Some common productivity challenges in routine LC analysis workflows. Routine analysis laboratories may face several potential productivity challenges with regards to their LC workflows. One of the most common sources of inefficiency is the process of transferring LC methods between instruments, where unforeseen complications and delays can divert time away from testing and have a major impact on productivity. This is true not only when transferring methods between laboratories, such as from analytical development to quality control (QC) settings, or when outsourcing to contract laboratories, but also when scaling-up methods across multiple instruments within the same laboratory or transferring workflows from legacy to new systems.

The ease and speed of method transfer often depends upon several factors, including the robustness of the method to be transferred, as well as the instrumental deviations of the systems involved. Here, the technical characteristics of the platform, such as gradient delay volume, pump mixing mode, hydrodynamic behavior, choice of column and eluent thermostatic options, can all affect critical performance outcomes, such as peak resolution or retention times. The complexity of method transfer is also determined in large part by the requirements of the analytical outcome and defined limits of acceptable deviation from the original system. Ideally, method transfer should occur with no method modifications to avoid spending large amounts of time and resources re-validating methods.

Other important causes of low productivity often stem from small yet critical oversights during routine laboratory processes, which can have major consequences for operational success. For example, poorly-maintained eluent levels will cause sequences to stop mid-run if there is insufficient solvent to complete an analytical sequence, resulting in the loss of samples, sample re-analysis, and if working in a regulated environment, documentation for regulatory authorities. Compromised HPLC systems are also a key source of laboratory inefficiency, leading to unreliable and out-of-specification results that take valuable time out of routine workflows and prevent laboratories from achieving optimal productivity. Equally, recognizing these performance issues too late can result in extended instrument downtime due to unscheduled maintenance.

Overcoming challenges. With productivity now a key focus point for analysis laboratories across all sectors, instrument vendors have responded by developing HPLC technologies designed to overcome these challenges.
One of the main reasons why method transfer can be so time-consuming is that success is often not defined by a single instrumental parameter: factors such as gradient delay volumes, column thermostatting, and system dispersion effects all play important roles.

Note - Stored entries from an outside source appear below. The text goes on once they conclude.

Each row below holds a small network's activations on one input, seen along a few directions.
Each table varies a few parts of the input and shows all the possible inputs, shuffled.
A made-up example of a description, with smaller parts first: one of 8 places around a ring, together with either a single point or one of 9 places along a line or (one of 3 separate values, together with one of 4 places along a line).
Shared parts are said once, and a part with two or three values counts as separate values.
(in the rows, 128 means zero)

Other details of the inputs shift rows strongly along two fixed directions, in all tables alike. That doesn't count.
To show where, the next rows are all for the same input, with only those details redrawn:
[120 128  36 104 117 128 108  92 156 102  98 120 139]
[126 175 199 147 172 119 157 104 127 163 137 160  94]
[121  60 118 121 155 172 122 146  86 126 162 150 178]
[123 169 109 125 140 113 134  88 156 131 107 137 106]
[123 152 104 123 140 123 129  98 146 127 112 138 120]
[123 149 119 127 146 125 131 101 139 132 120 141 120]
[123 139 113 124 144 129 130 105 136 129 122 140 127]
[122  92 193 141 180 162 146 147  78 154 175 167 150]

Rows:
r1: [131  36  41 102 111 160  94 173 113  89 136 102 191]
r2: [139  42  48 109  97 159 103 163 103  83 133 107 193]
r3: [128 156 136 130 117 104 120 130 143 122 129 110  99]
r4: [127  91 199 148 173 167 150 142  70 152 184 164 155]
r5: [141 135 134 115 103 114 125 127 139 118 116 130 120]
r6: [109 117  41 115 109 138 103 108 159 111  80  94 132]
r7: [130 154  85 115  95 101 113 118 167 105 104 104 109]
r8: [137 166 125 124 102  96 125 117 161 118 106 122  99]
r9: [145  51 138 118 108 163 127 174  80 118 160 135 183]
r10: [137 162 126 134 105 108 132 126 146 123 120 112 111]
r11: [117 151  79 132 111 128 121  94 157 121  87  95 113]
r12: [120  81 126 128 132 170 125 133  87 129 167 147 169]
r13: [140  83 207 145 160 148 147 183  80 148 169 153 145]
r14: [150 141 138 122 123 109 136 131 143 129 105 130 118]
r15: [123 145 123 128 121 105 117 140 138 128 125 112 113]
r16: [141 142 126 134 120 114 133 132 138 119 123 111 122]
r17: [135 190 212 158 138  98 153 132 128 156 145 125  79]
r18: [137 161  79 128 107  99 116 115 159 106 103  90 111]
r19: [111  64 113 115 142 169 116 145  89 127 162 150 179]
r20: [103 146 117 129 121 126 123 111 148 141 101 114 108]
r21: [140 155  83 122  83 102 124 117 158 107  98 108 116]
r22: [140 177 225 140 137  92 157 132 133 163 125 152  88]
r23: [109 174 215 155 149 125 147 111 131 168 130 136  75]
r24: [130 123  51 105  86 106 104 127 159 100  94 108 136]
r25: [148  41 121 116 118 164 123 173  81 109 154 130 191]
r26: [123 150 119 127 146 125 131 100 140 132 119 142 120]
r27: [132 142 121 131 133 110 121 139 140 125 122 107 112]
r28: [113 150 133 142 115 136 130 110 135 139 112 114 110]
r29: [117  93 200 138 164 164 139 141  78 152 187 168 144]
r30: [131 180 211 149 145  94 152 137 138 162 135 139  85]
Q: What is each input in this table made of?
A: one of 5 places around a ring, together with either one of 2 separate values or one of 4 places along a line
Q: The inputs of r11 and r20 match in every part but the place on the ring of 5. If r25 is changed in the same way as r11 into r20, which row does it become?
A: r22
Q: Change only the choice among 2 separate values in r11. List by row number the other rows that result.
A: r4
Q: A walk changes only the place on the line of 4. It starts at r27 and steps to r1. List the rest of the walk in order.
A: r13, r14

Rows:
r31: [135 180 116 118 122  85 118 100 160 112 109 109  95]
r32: [111 185 100 129 126 129 133  49 162 132 102 148 106]
r33: [140 173 116 117 118  88 127 120 174 115 109 132  99]
r34: [134 173 122 124  98 106 126  85 164 108  99 119  96]
r35: [131 174 116 147 127 115 127 109 156 126  95  96  87]
r36: [146 179 116 135 100 115 137  85 155 118  95 115  97]
r37: [138 178 169 144 133  93 152 138 142 141 125 155  98]
r38: [142  71  58 111 120 149 103 148  98  96 140 101 174]
r39: [111 176 106 145 106  98 121 122 164 133  98 106  88]
r40: [118  94 211 153 167 152 137 165  91 142 169 131 120]
r41: [128  99 223 127 146 141 138 170  96 162 157 151 131]
r42: [134  98 145 127 125 135 137 150 112 146 126 124 152]
r43: [157 103 204 147 172 147 158 167  85 141 165 155 139]
r44: [113 128  19 103  81 118  86 117 184  91  91  78 116]
r45: [126 169 184 141 122 101 141 134 134 162 106 142 100]
r46: [138 180 111 131 119  90 131 111 152 130 117 104 117]
r47: [125 166 151 141 178 119 150  86 145 153 128 177 105]
r48: [146 168 174 132 147  95 148 121 150 125 121 144  91]
r49: [105  73  45 103 148 169  92 112 102 111 148 136 187]
r50: [101 101 135 118 166 158 135 108 108 153 128 159 147]
r51: [ 89 115 135 138 177 172 133 117 108 149 147 140 133]
r52: [129  68  60 115  83 161 118 137 113  98 136 109 187]
r53: [148 107 201 149 164 137 162 173  94 150 170 154 151]
r54: [126 178 120 134  84 103 134 101 153 128 105 130 100]
r55: [139  58  69 107 110 159 107 149 106 107 106 108 172]
r56: [125 118 140 131 127 119 125 155 100 133 158 132 141]
r57: [120 111 147 149 137 142 136 154 116 141 145 108 137]
r58: [130 103 219 135 129 156 143 153  89 148 181 156 130]
r59: [126  67  56  91 103 139  87 155 115  93 152 107 170]
r60: [126  49  73  94 106 152  97 149 116  94 112 113 175]
Q: The inputs of r38 and r36 match in every part but one. If r56 is changed in the same way as r38 into r36, which row does it become?
A: r54
Q: What is each input in this table made of?
A: one of 5 separate values, together with either a single point or one of 5 places around a ring
Q: Change only the choice among 5 separate values in r34. List by row number the other rows that result.
A: r31, r40, r48, r60
Q: Which other rows agree with r48 in the choice among 5 separate values? List them by row number.
A: r33, r37, r43, r47, r53
Q: Change only the choice among 5 separate values in r51. List by row number the other rows that result.
A: r32, r47, r49, r50

Rows:
r61: [133  74 207 133 143 153 131 190  67 132 186 152 160]
r62: [147 140 115 117 101 104 132 134 155 120  98 131 125]
r63: [122 181 147 139 132  90 123 132 148 136 126 109  87]
r64: [147 163 190 136 132  95 147 133 142 145 115 132  99]
r65: [132 181  57 128  99  85 119 107 174 106  85  79  97]
r66: [138 118  98 121 122 146 130 111 117 120 126 147 154]
r67: [ 96  95 143 135 108 161 119 133 110 143 142 115 132]
r68: [106 135 209 155 136 149 143 130 116 170 125 129 101]
r69: [113 154 130 137 162 122 132 116 143 144 113 130 112]
r70: [131 162 163 129 146 112 154 102 137 150 110 162 110]
r71: [141  73 131 135 125 147 130 170  95 113 160 116 156]
r72: [124  36  36  97  96 159  78 176 105  77 148 105 189]
r73: [118  73  11 109 124 166  94 125 123  94 130  98 186]
r74: [109  75 158 131 176 170 121 157  78 147 189 144 160]
r75: [144 118 228 135 135 129 153 164  97 154 177 160 130]
r76: [159 181 120 127  90  89 143 108 163 122 100 120 106]
r77: [135 137 188 144 159 136 155 113 102 147 150 157 126]
r78: [122 142  22 103 114 119 104  88 177  99  74 111 120]
r79: [122  66 167 120 159 171 128 150  68 137 182 164 165]
r80: [134  59  31 100  99 142  91 161 131  82 109  98 168]
r81: [114 149 160 139 156 126 134 114 131 140 149 151 112]
r82: [121 108  37  97  97 128 104  98 145 101 112 140 156]
r83: [125 169 126 137 130  90 132 133 159 132  98 105  93]
r84: [128 102 153 141 162 161 137 132  98 135 163 144 147]
r85: [156 193 190 147 126  88 157 116 144 139 123 125  85]
r86: [109 160 105 141  88 137 121  97 146 132  92  96 100]
r87: [130 211 133 125 138  81 143  64 183 138  76 134  77]
Q: The inputs of r74 and r69 match in every part but one. If r72 is changed in the same way as r74 into r69, which row does it become?
A: r80
Q: What is each input in this table made of?
A: one of 3 separate values, together with either a single point or (one of 2 separate values, together with one of 4 places along a line)
Q: Change only the choice among 3 separate values in r65. List by row number the other rows that result.
A: r63, r83
Q: Change only the choice among 2 separate values in r66. List by row number the other rows that result.
A: r76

Poor system configurability through rigid instrument design can, therefore, be a major stumbling block. Fortunately, recent years have seen a heightened focus on increasingly flexible HPLC technologies that can help laboratories streamline method transfer through the application of highly customizable parameters.

Some modern instruments now offer a wide range of customizable features to facilitate the precise replication of existing methods. Highly flexible platforms allow gradient delay volumes to be seamlessly adjusted to match the analyte retention time and separation profiles of other instruments. Other innovations, such as a choice of still-air and forced-air thermostatting techniques within the same instrument, can help analysts more easily mimic legacy HPLC systems to achieve the desired results faster.

Another key issue associated with method transfer relates to system dispersion effects. While lower system dispersion benefits overall separation power, it can lead to undesirable peak shapes when samples with high organic content are injected. Flexible systems that use custom injection programs to perform in-needle dilutions have enabled analysts to inject high organic samples, while maintaining exceptional chromatographic efficiency. As such, custom injection programs are increasingly seen as a powerful tool when it comes to rapidly transferring methods between systems.

Innovative productivity tools are also being built into instruments themselves. These simple yet effective features are designed to ensure instruments never run dry and waste will not run over, enabling laboratories to minimize the potential for human error, avoid lost time and, ultimately, run large sample sets with confidence.

Outlook
As workloads increase and businesses look to expand, analytical laboratories across multiple sectors are turning to the latest LC technologies to drive improvements in productivity. Thanks to modern LC solutions, forward-thinking laboratories are streamlining the movement of both analysts and samples to achieve substantial gains in capacity and efficiency.